Former Democratic Congresswoman Tulsi Gabbard has resigned from her position as Director of National Intelligence effective June 30, 2025, citing the recent diagnosis of her husband, Abraham, with an extremely rare form of bone cancer.
In a resignation letter to President Trump, Gabbard stated that she could not in good conscience ask her husband to face this health crisis alone while she continued in her role. The letter noted that Abraham had been her steadfast support throughout their marriage, including during her deployment to East Africa on a Joint Special Operations mission and through multiple political campaigns.

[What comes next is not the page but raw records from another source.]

Each row is a point on a landscape with many peaks, with its height.
A climber steps from a point to the highest of its 5 nearest points, and stops where none of them is higher. Distance is the straight distance between rows; heights are no part of it.
J_940 h=520: [ -2  10   4  35 -11  14 -10  -1   5   4  40  17 -25   1  -6  32  -2   1
  61 -32]
J_585 h=583: [ -5 -13  15 -38  -2   2  -1 -13  -2  17  38  -9  20 -19  -2  -1  11   2
  -9  -6]
J_849 h=437: [ -8 -12  -4 -16  -1 -15  14 -12  -4  10  -8 -14   7  -8   6 -27  -1  -5
 -42  13]
J_615 h=543: [-38  -9   1   2 -22  24  -5  22 -10 -54 -20 -22  21   2  12 -10   7  -7
  -7  -6]
J_526 h=410: [  2  -5  17 -18  -4   5  -8 -19   0  23  52   0  -1 -14  -3  18  14   9
  35 -24]
J_331 h=568: [-11 -23  -4 -28   1 -28  19  -5  -5   4 -19 -26  21 -11   9 -44  -5  -8
 -48  12]
J_156 h=618: [  8 -10  40 -18  -7  -1 -10 -19  13  30  69   2   7  -2  -4  22  25  18
  48 -39]
J_744 h=404: [  5   9  -2  10  -1   6  -9 -16   0  19  30  16 -23 -17  -4  21   6  -1
  32 -12]
J_758 h=378: [ -1   2  10   7  -8   7 -10 -11  -1  17  42   5 -23 -11  -6  25   4   8
  47 -26]
J_115 h=567: [ 22  15  -1  -6  25 -12 -11 -36   3  52  32  30 -37 -17  -7  16   1   0
  10  17]
J_989 h=116: [ -5   3 -17  15   0   2   8   0  -2 -17 -38  -7  -1  -1   5 -18  -7  -6
 -33  16]
J_243 h=666: [ 10 -10  28 -32   0 -11 -12 -32   4  46  72   0  -1 -11  -6  23  18  16
  42 -33]
J_502 h=519: [ -8   7  11  49 -19  18  -4   7  11   4  49  18 -28  19  -8  30  -6  10
  77 -47]
J_938 h=540: [ 20  18  -6   3  15 -10 -18 -27  -3  42  31  32 -30 -12  -8  25   1   6
  23   5]
J_896 h=616: [-30  -8  12  29 -26  32  -3  27  -2 -49   6 -13  13   9   1  11   2  -4
  37 -21]
J_312 h=680: [-40   2 -24  20 -19  24   2  22  -4 -72 -55 -21  12  14  14 -18  -5 -10
 -13   1]
J_941 h=596: [ 29   5   0 -15  27 -17   0 -33   1  59  23  23 -26 -20  -8   3  -4  -3
 -14  20]
J_898 h=786: [ 36  28 -16   7  26   1  -6   6  -1  17 -12  32 -24  12   0  24  -4  -2
 -12  18]
J_582 h=405: [-16 -10  10 -26  -8   5   3  -9  -9   0  28 -14  20 -10  -3  -5   9  -2
  -5 -13]
J_40 h=658: [ -3   7 -12  26  -4  20  -8   1  -2  -9  -7  18 -16   0  -4  16  -2  -5
  10  10]
J_399 h=128: [ -4  -2  34  29 -14  21  -2  12  18   8  66  -5  -7  32   3  20   8  32
  72 -49]
J_185 h=106: [  2  -4  40   3 -13  10  -7  -3  13  18  68   0   7  18  -8  20  23  24
  70 -44]
J_297 h=676: [ 26  11 -24  11  14  -9  11  23   0 -16 -75  -5   8  20   6 -13 -19  -2
 -44  26]
J_376 h=306: [-22  -3 -15   4 -15   1   8   4  -7 -26 -41 -13   9  -1  14 -29  -5  -5
 -40  10]
J_764 h=689: [ 20  19   2  -1   5 -15 -13 -35  -1  48  54  24 -33 -14  -6  26   7   7
  44  -6]
J_397 h=782: [ 29  26 -17  13  21   1  -1  10   0   7 -24  29 -19  15  -2  20   1  -7
 -12  21]
J_255 h=545: [ -4  -9  13 -22  -5   5   2 -19  -3  20  44  -6  -1 -16  -1   8   8   2
  10  -8]
J_462 h=357: [ -5   0  20  36 -12  17   0  12  14   4  63   5 -15  29   2  22   8  21
  76 -52]
J_812 h=503: [-32 -24  15 -51  -9  -7   4  15  -7 -17 -11 -32  40   6   7 -33   5   5
 -41   7]
J_623 h=570: [-30 -34  -7 -40  -8 -38  18  14   0 -16 -47 -45  34  -3  12 -57  -9  -7
 -56   8]
J_955 h=635: [ 19   6   0 -29  11 -16 -10 -42   1  65  61  13 -28 -25  -3  14   7  10
  20  -8]
J_882 h=530: [ 24   6   3 -27  16 -26 -17 -51   0  75  69  21 -33 -26  -8  14   9   5
  19   1]
J_97 h=47: [ 18  -4  -6   2  13 -27  13   3   1  -4 -59  -7   8   4  -1 -31 -13  -3
 -47  23]
J_584 h=279: [-16  -5  23  44 -19  27   0  22  15 -12  55  -4  -4  40  -4  25   9  23
  73 -44]
J_149 h=634: [ 11  -1   0 -23  16 -15  -3 -36   0  44  27  12 -17 -20   0  -3   1   0
 -15  10]
J_75 h=537: [-10   4   7  42 -11  20  -5   3   8  -5  38  15 -24  12  -6  30  -6   6
  61 -32]
J_292 h=721: [  4  -9  11 -34   2  -3  -6 -32   3  39  57   2  -2 -24  -3   9  12   5
  16 -18]
J_41 h=440: [  3 -26   0 -25   9 -50  26  -8   0  13 -35 -23  18 -10   4 -44 -10 -12
 -57  18]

Principal Deputy Director of National Intelligence Aaron Lukas will serve as acting director. President Trump described Gabbard’s tenure as “incredible” and referred to her departure as “unfortunate.”
During her time in the DNI role, Gabbard declassified over half a million pages of classified government records, including documents related to the JFK and RFK assassinations and the origins of the Trump-Russia “Crossfire Hurricane” probe. She also dismantled DEI programs across the intelligence community, created the first-ever Weaponization Working Group, and restructured operations to save taxpayers more than $700 million annually. Her National Counterterrorism Center prevented over 10,000 individuals with narco-terrorism ties from entering the country in 2025 and placed more than 85,000 on the terror watchlist.
Gabbard was nominated by President Trump for the DNI position in early 2025 after her military service during a Joint Special Operations mission in East Africa.